Could someone walk me through this problem?
6CO2 + 6H2O --> C6H12O6 + 6O2
partial pressure of CO2 is .26Torr, temp is 25 celsius, calculate volume of air to prouduce 10g glucose
I keep getting confused with stoichiometry....my thinking: convert 10 g glucose to moles (which I found to be .0556 mol) and then I'll need that because there's a 6:1 mole relationship with CO2..but I'm not completely sure how to use this.
moles glucose = 10g/180.16 = ??
moles CO2 = moles glucose x (6 moles CO2/1 mole glucose) = 6 x moles glucose.

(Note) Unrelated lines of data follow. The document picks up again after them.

Below are the code and all the weights of a small trained network. Each question names an input and a class and asks about switching units off, where a switched-off unit gives its printed mean instead of its output.

import numpy as np


def w(rows, s, z=0):
    codes = np.array(rows[::2]) - 128.0
    scale = np.full(codes.shape[1], s)
    scale[-1] = z or s
    return codes * scale


def norm(h):
    return h / np.sqrt((h * h).mean(-1, keepdims=True) + 1e-5)


def f(y):
    return np.maximum(y, 0)


def log_softmax(a):
    a = a - a.max(-1, keepdims=True)
    return a - np.log(np.exp(a).sum(-1, keepdims=True))


def net(x, mask):
    res = np.array(x, float).reshape(1, 8) / 4 @ E
    u = 0
    for l in range(2):
        y = f(norm(res) @ A[l][:, :-1].T + A[l][:, -1])
        res = res + np.where(mask[u : u + 13], y, B[l][:, -1]) @ B[l][:, :-1]
        u += 13
    return log_softmax(norm(res)[-1] @ U[:, :-1].T + U[:, -1])


A, B = {}, {}
E = w([
[125,129,131,129,130],'x0',
[130,121,127,130,123],'x1',
[127,131,128,128,130],'x2',
[39,169,17,163,90],'x3',
[129,130,126,127,129],'x4',
[51,117,138,27,109],'x5',
[140,188,169,127,2],'x6',
[129,127,127,127,128],'x7',
],0.0085)
A[0] = w([
[82,65,133,96,174,103],'0.n1',
[93,130,133,94,111,139],'0.n2',
[169,138,163,148,100,26],'0.n3',
[123,113,111,125,125,107],'0.n4',
[130,90,189,18,129,121],'0.n5',
[124,144,71,189,121,118],'0.n6',
[154,166,173,59,54,2],'0.n7',
[126,191,134,123,50,88],'0.n8',
[127,136,146,105,122,76],'0.n9',
[184,156,154,165,104,46],'0.n10',
[59,119,122,67,112,102],'0.n11',
[89,128,100,202,115,117],'0.n12',
[244,133,204,154,166,163],'0.n13',
],0.011,0.0085)
B[0] = w([
[177,122,93,94,156,177],'0.n1',
[118,90,141,131,125,167],'0.n2',
[94,172,132,54,86,138],'0.n3',
[120,128,130,140,134,131],'0.n4',
[205,158,194,150,168,214],'0.n5',
[148,134,170,149,175,183],'0.n6',
[70,56,208,244,128,165],'0.n7',
[182,147,176,75,109,182],'0.n8',
[126,131,136,155,130,132],'0.n9',
[126,185,125,60,81,149],'0.n10',
[83,92,112,120,99,175],'0.n11',
[155,142,170,123,161,175],'0.n12',
[36,98,81,100,94,255],'0.n13',
],0.011,0.0085)
A[1] = w([
[202,219,132,216,67,44],'1.n1',
[98,172,150,158,68,147],'1.n2',
[159,173,110,185,166,78],'1.n3',
[145,84,131,103,50,70],'1.n4',
[127,118,199,90,110,158],'1.n5',
[159,140,94,159,150,38],'1.n6',
[195,140,143,97,208,78],'1.n7',
[130,96,93,169,207,81],'1.n8',
[48,25,17,78,162,64],'1.n9',
[201,173,131,54,155,3],'1.n10',
[120,74,117,129,136,138],'1.n11',
[84,130,153,66,2,46],'1.n12',
[150,129,154,161,215,124],'1.n13',
],0.0099,0.0049)
B[1] = w([
[160,42,170,52,187,168],'1.n1',
[158,102,92,121,191,195],'1.n2',
[109,115,85,104,91,163],'1.n3',
[98,160,93,156,162,168],'1.n4',
[117,121,75,152,164,222],'1.n5',
[110,112,116,105,92,139],'1.n6',
[145,162,85,124,74,192],'1.n7',
[84,154,109,119,69,204],'1.n8',
[151,88,248,178,121,255],'1.n9',
[209,148,126,82,169,143],'1.n10',
[143,114,138,131,141,171],'1.n11',
[120,177,51,150,116,232],'1.n12',
[104,195,96,127,83,212],'1.n13',
],0.011,0.0072)
U = w([
[88,65,254,167,128,220],'0',
[75,212,16,157,91,147],'1',
[243,147,113,45,193,4],'2',
],0.016,0.0017)

Each question gives the input, the list of numbers given to net, and the class t.
The units are the neurons (one row each of A and B). Each row of codes is followed by its name. A weight is (code - 128) times the scale printed after its matrix; where a second scale follows, it is the last column's (A, B and U).
mask holds one flag per neuron, layer by layer. A switched-off neuron (its flag False) gives its mean, the last column of its row in B, instead of its output. The means were averaged over made-up inputs and are rounded, as every weight is.
A unit's drop is (log p(t) with every unit on - log p(t) with that unit switched off) / (log p(t) with every unit on - log p(t) with every unit switched off).
The circuit of an input: a set's keep is (log p(t) with only the set's units on - log p(t) with every unit switched off) / (log p(t) with every unit on - log p(t) with every unit switched off). Starting from the 12 units with the biggest drops (on a tie, the unit counted first), units are removed one at a time, each time the one whose removal leaves the highest keep (on an exact tie, the one counted first), for as long as the keep stays at least 0.8.
units of the circuit, in order: the units of the circuit, biggest drop first
unit that matters most: the unit with the biggest drop
top k neurons: the k neurons with the biggest drops, biggest first
top k neurons in layer l: the k neurons of layer l with the biggest drops, biggest first
drop when u is switched off: that unit's drop, to one decimal
input [-4,1,0,5,8,-4,2,0], class 2: unit that matters most	1.n1
input [-4,-4,1,-6,2,-1,6,4], class 1: units of the circuit, in order	(0.n13 1.n12)
input [3,5,0,8,-4,-1,1,7], class 2: top 3 neurons	(0.n13 1.n1 1.n9)
input [6,-1,-2,-1,4,-4,1,4], class 1: top 2 neurons	(0.n10 1.n12)
input [3,3,-1,-8,-6,-6,2,0], class 1: top 2 neurons	(0.n13 1.n12)
input [-2,0,3,0,6,-2,-7,-3], class 0: top 3 neurons	(0.n5 1.n9 1.n12)
input [7,4,-6,0,5,6,-6,-2], class 2: top 4 neurons in layer 0	(0.n1 0.n13 0.n5 0.n7)
input [5,-6,6,6,2,-5,1,4], class 2: top 3 neurons	(1.n1 0.n13 1.n12)
input [3,-7,-5,3,4,1,-3,5], class 0: top 3 neurons	(0.n5 1.n9 0.n11)
input [-6,8,7,-8,7,2,-2,4], class 2: top 2 neurons	(0.n5 1.n9)
input [-3,5,-1,-4,1,0,1,7], class 1: top 2 neurons in layer 0	(0.n13 0.n5)
input [-4,3,-4,2,-1,0,6,7], class 2: top 4 neurons	(0.n13 1.n1 1.n9 0.n8)
input [7,-7,5,0,8,1,5,-3], class 0: top 2 neurons	(0.n7 0.n13)
input [-7,-5,1,7,7,3,-8,-8], class 0: units of the circuit, in order	(1.n9)
input [5,8,-4,6,-8,-1,8,-7], class 2: top 2 neurons	(0.n13 1.n1)
input [2,5,-5,-6,-6,4,-3,-1], class 2: drop when 0.n5 is switched off	1.8
input [6,-5,1,5,-4,6,-5,-6], class 0: drop when 1.n9 is switched off	0.1
input [8,3,1,-6,-3,-3,4,-7], class 1: drop when 0.n13 is switched off	0.8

To solve this problem, you are on the right track with using stoichiometry. Let's break it down step by step:
Step 1: Convert 10 g of glucose to moles. To do this, we need to know the molar mass of glucose. The molar mass of glucose (C6H12O6) is approximately 180.16 g/mol. Therefore, we can calculate the number of moles of glucose as follows:
moles of glucose = mass of glucose / molar mass
moles of glucose = 10 g / 180.16 g/mol ≈ 0.0555 mol
Step 2: Determine the mole ratio between glucose and carbon dioxide (CO2) using the balanced equation. From the equation, we can see that for every 1 mole of glucose produced, 6 moles of carbon dioxide are consumed.
Therefore, the mole ratio of glucose to carbon dioxide is 1:6. This means that for the production of 0.0555 moles of glucose, we need 0.0555 * 6 = 0.333 moles of carbon dioxide.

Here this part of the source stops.